Chihine  ()    is a municipality in Southern Lebanon, located in Tyre District, Governorate of South Lebanon.

Name
According to E. H. Palmer, the name comes from a personal name.

History
In 1875 Victor Guérin found here 200 Metawileh inhabitants.  He also noted: "that the hill on which the village stands is surrounded by an enclosure constructed of great blocks regularly cut and of varying dimensions. Here and there are standing, unbroken, pieces of this thick wall. On the highest point of the hill may be remarked the remains of a fortress built with stones of the same dressing, the interior of which has been transformed into private houses, themselves half demolished.

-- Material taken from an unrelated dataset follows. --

The rows of X fall into several groups, and each row is roughly a mix of its group's hidden directions; one row fits no group.
X:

Near here the site of an ancient tower is still to be made out. Here are also broken sarcophagi, cisterns, a press cut in the rock, and a great basin to hold rain-water."

In 1881, the PEF's Survey of Western Palestine (SWP) described it:  "A stone and mud village, containing  150  Metawileh, with traces of ruins [..], situated on ridge of hills, with figs, olives and arable land. Here is a large birket and twelve cisterns for water."  

They further noted: "Some large well-dressed stones and foundations of  ancient buildings ; one column and broken sculptured stone ; probably an ancient place of importance."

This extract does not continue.